The Trump administration also appears eager to curb the government’s regulatory reach by limiting enforcement.
In his February executive order, Trump directed agency heads to “determine whether ongoing enforcement of any regulations identified in their regulatory review is compliant with law and Administration policy.”
He also told those agency leaders to work with the White House budget office to “direct the termination of all such enforcement proceedings that do not comply with the Constitution, laws, or Administration policy.”

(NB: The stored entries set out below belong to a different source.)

Each row of a before or after table is a point. The points were changed in one or more steps. Then noise was added and the rows were shuffled. The steps act on columns, c1 being the first. Name the steps. A step turns or swaps two columns, mirrors them in a line or flattens them onto one, adds a multiple of one to another, or multiplies or shifts one. Angles are multiples of 10 degrees, from the lower column toward the higher: turns from -170 to 170, lines from 10 to 170 but not 90. Use the fewest steps. Two steps may share a column if one is a turn and the other turns, adds or multiplies; they go together, in the order done. Otherwise the lowest column goes first.

Before (8 x 3):
[[-0.6  4.2 -0.7]
 [ 0.6  4.6 -2.8]
 [ 3.3 -1.8 -5.6]
 [-4.5  0.8  0.7]
 [ 2.8 -5.4 -2.5]
 [ 3.8  4.5 -3.4]
 [ 0.7  4.6  0.6]
 [-2.3 -5.1 -0.8]]
After (8 x 3):
[[ 3.0  2.2 -3.5]
 [ 0.4  4.2 -0.1]
 [-1.1  4.0 -0.3]
 [-0.8 -7.2  3.7]
 [ 1.3 -2.7  6.6]
 [-1.2  3.7  4.6]
 [ 1.8 -3.8 -0.6]
 [ 1.6  4.6  2.6]]
Steps: add -0.3 times c1 to c2; turn c1 and c3 by 140 degrees

Before, 11 rows:
[[-4.7  0.6  2.1  1.1 -0.8  1.3]
 [ 1.2  1.7 -5.9  1.2  1.7 -0.9]
 [-1.7 -2.3  2.2  0.0  2.1 -3.9]
 [-0.5  2.9  1.3 -0.7  1.2 -3.9]
 [-7.9  1.8  7.4  3.1  0.4  1.1]
 [ 4.3 -0.6 -3.9  1.3  0.3  4.4]
 [-1.6  2.5  0.5 -0.5 -2.7 -2.6]
 [ 3.2  2.9 -3.0 -1.9  3.1  2.3]
 [-2.1  1.8  6.3  6.3 -6.3  5.2]
 [-1.7  2.8  7.5  2.5 -3.4  0.4]
 [ 3.1  1.6 -4.0  5.4  4.0  2.6]]
After (11 x 6):
[[ 0.8 -2.9 -2.7 -4.5 -3.8 -2.1]
 [ 1.2 -2.7 -5.6 -1.4 -0.1  2.0]
 [ 2.8  6.9  4.0  1.1  1.5 -3.2]
 [-0.5  3.1 -0.8  0.6  2.6  3.2]
 [-2.3  0.4 -4.1 -2.8 -3.5  1.5]
 [ 4.9 -1.4 -4.1 -4.1 -4.2  2.0]
 [ 4.4  6.1  4.6  7.2 -1.1 -0.3]
 [ 0.0  2.2 -1.2  1.6  3.6 -1.1]
 [ 6.7  5.4  3.5  0.8 -1.3 -8.1]
 [ 0.4 -0.3  3.1  1.4  2.3  3.6]
 [ 1.8  2.0  1.2  4.3 -0.6 -1.3]]
Steps: turn c1 and c4 by -100 degrees; turn c2 and c3 by -40 degrees; turn c5 and c6 by 120 degrees

Before, 14 rows:
[[ 3.0  1.0  3.0  0.8 -4.5  4.3  4.2  0.9  2.6 -3.5  1.6]
 [-1.9 -2.1 -2.6 -1.9  5.0  1.4 -2.3 -1.7  4.5 -1.3  2.1]
 [ 3.2  5.0 -0.1  1.6  0.3  4.8  2.7  7.0  1.6  1.6  1.8]
 [-4.4 -0.2 -2.3 -6.6  2.5  0.8 -1.1 -1.0 -6.0  2.3 -6.7]
 [-6.3  7.4 -4.6 -1.9 -1.0 -2.3  0.4 -1.2 -4.0  1.5 -3.9]
 [-1.9  1.8  0.3  1.3 -1.6 -2.2 -3.6 -0.4  3.3  4.0 -3.5]
 [-6.0 -1.0 -2.3 -1.1  0.7  0.6 -3.8  2.1  0.8  1.6  1.7]
 [-2.9  0.2 -7.2 -1.3 -1.1 -1.3 -1.4  1.2 -7.4  1.0 -5.7]
 [ 7.5  1.2 -1.6 -2.5  1.3  0.8  2.4  4.3  0.5 -4.5  3.6]
 [-2.5  5.2 -7.0 -3.8 -0.7  1.3 -3.0 -0.6 -2.6  3.3 -5.9]
 [-2.6 -3.4 -2.8 -5.2 -1.4  0.1 -1.0 -0.4  5.0  3.7  3.2]
 [ 1.7  3.1  1.5 -2.2 -2.2  0.8  1.2  7.1  6.2 -4.9  0.1]
 [-3.4 -0.5 -3.6 -0.5  2.4 -1.7  2.6  1.8  4.3  3.1 -1.7]
 [-4.0  5.4 -1.4 -3.2  0.3 -4.6 -1.9  0.4 -4.0  4.2 -3.2]]
After, 14 rows:
[[-3.3 -6.0 -1.9 -1.2 -1.7 -5.9 -1.6  1.6 -4.3  6.9  0.1]
 [-5.7  2.0  1.5 -1.0 -1.2  0.4 -3.4 -2.4  0.0  2.5 -1.5]
 [-2.2 -5.3  0.9 -3.9 -2.6 -2.9 -3.6  0.5  0.1  8.1  5.0]
 [-3.1 -1.7  2.0 -0.9  3.2  4.3  2.3 -1.6  0.1  4.7 -0.8]
 [-2.7  2.0 -2.3 -1.9  3.6  2.8 -2.3  0.4  3.7  2.2 -2.1]
 [-4.2 -6.6  1.5 -6.9  2.4 -5.1 -1.0  1.8 -1.4  2.8 -0.3]
 [-3.9 -3.2  3.4 -3.4 -1.0 -1.2 -2.0  2.8 -4.6  2.7  5.7]
 [-6.4 -3.6  0.3 -2.4 -0.7 -2.2  0.9  3.3 -2.8  5.1  7.7]
 [ 7.6  3.7 -5.2 -2.4  2.0  0.2  2.5 -4.5 -1.6 -0.1  1.4]
 [-2.7  3.8  2.4 -5.7 -1.7  4.3 -0.9 -1.4  2.9  3.5 -3.8]
 [-1.9 -3.3  4.1  1.2 -3.7  3.5 -4.2  0.2  0.1  1.4  1.5]
 [ 3.4  2.1  1.4  1.2  1.7 -1.1  2.9 -8.5  1.0  0.6  4.7]
 [ 2.6  2.0 -1.9  0.4 -2.9 -0.2  3.8 -2.7  4.0 -3.9  1.1]
 [ 1.0  0.1 -4.7 -2.3 -1.5  4.9  1.1 -7.9 -0.3 -3.6  3.0]]
Steps: swap c2 and c11; turn c3 and c10 by -70 degrees; add 0.5 times c7 to c5; turn c6 and c9 by -120 degrees; turn c8 and c9 by -150 degrees

Before:
[[-6.1  1.6 -5.4  4.8 -1.5 -2.2 -4.1 -1.9  3.7 -2.8 -0.4 -5.1 -0.9  0.4
   2.2 -0.6  3.8  4.6]
 [-3.8  0.2 -0.8 -1.6  5.6  2.7 -3.8 -0.4  3.5 -0.2 -4.4  1.8 -1.2 -0.4
  -2.6 -0.9  4.1 -4.2]
 [-1.6 -3.0 -5.1  5.5  2.5  1.0  2.0  1.8  1.7 -1.2  1.8  3.2 -1.6 -8.6
  -1.0 -2.3 -0.8 -2.3]
 [ 2.3 -5.6 -3.0  8.1 -2.3  0.9 -6.6  8.5 -3.1  3.6 -4.4  3.0 -0.7 -0.2
   4.0  0.6 -0.5 -0.7]
 [-6.6 -1.6  0.3  5.0  1.9  3.2  2.9  7.8 -2.9  2.2 -6.0 -7.5  3.5 -4.4
   4.1 -5.2 -4.8 -1.1]
 [ 1.7  1.3  2.8  2.9  1.1  0.9 -1.0  1.7 -2.6  4.4  3.3  3.2 -4.1 -2.1
   1.1 -4.4 -2.9  1.2]
 [ 3.0  2.7  2.6 -1.3 -3.1  5.6 -1.3  4.9 -3.5 -0.1 -1.0 -4.2 -4.2 -6.3
  -3.9 -4.5 -6.0 -0.7]
 [ 0.1  3.7 -3.9 -2.4  0.1 -2.5  1.7  4.0  6.1 -4.5 -4.4  0.4 -1.9 -0.9
   1.5  1.0 -2.3  0.6]
 [ 0.6 -3.6  2.3  3.1  2.5  4.9 -4.6  4.1  5.7  1.5 -2.1  0.2  5.0 -3.3
   3.2 -1.4  0.6 -0.2]
 [-4.9  1.1  2.3  3.5  3.6 -1.4 -6.8  8.8 -3.4 -2.4 -2.4 -1.4  1.8  1.1
   1.0 -0.6  3.6 -3.6]
 [ 1.9  1.1 -5.1 -2.2 -1.0  0.0  0.3  3.7  2.3  4.0  1.5 -0.6 -2.8 -5.9
   1.2 -0.8 -4.7 -0.9]
 [-4.6 -1.4  1.2 -0.7 -2.4 -1.3 -0.9  6.4 -4.3  0.7 -1.7 -4.2 -4.8  0.7
   2.9  2.8 -6.1  3.8]
 [-2.0  3.5  3.4  2.3  1.4 -0.3  2.4  1.0  0.1  3.5 -2.8 -1.3  2.1 -1.4
   1.2  1.3  0.1 -3.3]]
After, 13 rows:
[[ 0.9  5.8  0.7 -8.4  0.9  1.1  0.6  8.5 -2.9  2.5  1.3  0.8 -1.0  4.1
   3.9 -3.1 -6.7 -0.7]
 [ 1.6 -1.5 -3.7 -2.5 -1.3  0.8  3.4  2.1 -2.8  3.1 -2.8  0.8 -3.9 -2.3
   0.8  3.1 -1.6  1.4]
 [ 4.0 -3.1 -4.4  0.5  2.7  5.6  6.2  4.8 -4.2 -0.4 -5.7 -1.7 -4.5  3.2
  -4.4  2.7 -1.5 -0.6]
 [-0.7 -3.9  0.8  2.2 -0.1 -2.4  2.8  4.1  6.5 -2.6  0.5  0.0 -2.2  4.3
   1.3 -3.7  2.0  0.3]
 [-0.3  3.6 -1.0 -2.9 -3.0  5.0 -0.4  3.9  5.6  0.7 -2.3  0.3  5.0  3.0
   3.1  2.2 -4.5  0.0]
 [-6.9 -1.2 -0.4 -4.7  1.1 -2.3 -3.8 -2.2  3.5 -2.1  0.4 -2.2 -0.6  0.2
   2.4 -5.2 -4.3  4.8]
 [-2.6 -3.9  1.7 -1.7 -1.5 -0.3  0.2  1.3 -0.2  2.2  0.3 -1.0  1.6  3.1
   1.7  2.7  2.7 -3.3]
 [-5.4 -1.2 -0.3 -2.9 -4.2 -1.4 -4.0  9.0 -3.4 -1.7  1.7 -0.6  2.4  2.2
   1.0  2.2 -7.0 -4.5]
 [-7.3  1.8 -4.7 -3.8 -2.9  3.3  4.9  7.4 -3.0  2.0 -2.3 -3.0  3.4  7.4
   3.9  0.2  3.0 -0.9]
 [-3.2  0.2 -0.9  2.8 -5.2  2.9 -4.4 -0.5  3.4 -0.1  1.1  1.1 -0.9  4.2
  -2.5 -0.9 -4.4 -4.0]
 [-0.9  2.8 -2.8 -5.2 -3.3  1.3  1.0  1.6  1.5 -1.0 -8.5  1.6 -1.2  1.4
  -0.9 -5.0  1.9 -2.3]
 [-5.3  1.0  2.4  0.5  2.4 -1.6  5.9  6.7 -4.3  0.2  1.3 -2.2 -4.9  1.1
   2.8  1.1 -0.7  4.2]
 [ 2.0 -1.3 -0.7  1.5  1.5  0.4  4.6  3.4  2.0  2.5 -5.9 -0.3 -3.0  0.4
   1.3 -5.2  0.0 -0.7]]
Steps: add -0.3 times c15 to c1; multiply c2 by -1; swap c3 and c16; turn c4 and c5 by -170 degrees; turn c7 and c17 by 90 degrees; multiply c10 by 0.7; turn c11 and c14 by -110 degrees; multiply c12 by 0.4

That should be done on a “case-by-case basis and as appropriate and consistent with applicable law,” the order says.
In light of the Trump administration’s enforcement approach, experts are revisiting a 1985 Supreme Court decision, Heckler v. Chaney, authored by then-Associate Justice William Rehnquist.
That case involved prisoners sentenced to death by lethal injection challenging a Food and Drug Administration refusal to take enforcement actions. The ruling said the court didn’t have the authority to review the agency’s decision not to take an enforcement action.
The White House plans to rely on that decision as part of a strategy to stop enforcing rules as it goes through the process of repealing them, The New York Times reported, citing people familiar with the discussions.
“My prediction is that basically deciding not to enforce regulations at this broad a scale will go badly for them,” Revesz said.
It would be a “superficial and wrong” reading of that Supreme Court ruling to interpret it as giving the government broad authority to “not enforce violations of any of a whole bunch of regulations,” Revesz said.
Agencies “clearly have discretion” when it comes to enforcement, said Brett Hartl, government affairs director at the Center for Biological Diversity.
But if an agency were to issue a directive saying, “‘We’re just not going to enforce the [rules] we don’t agree with across the board,’ that may be illegal,” Hartl said.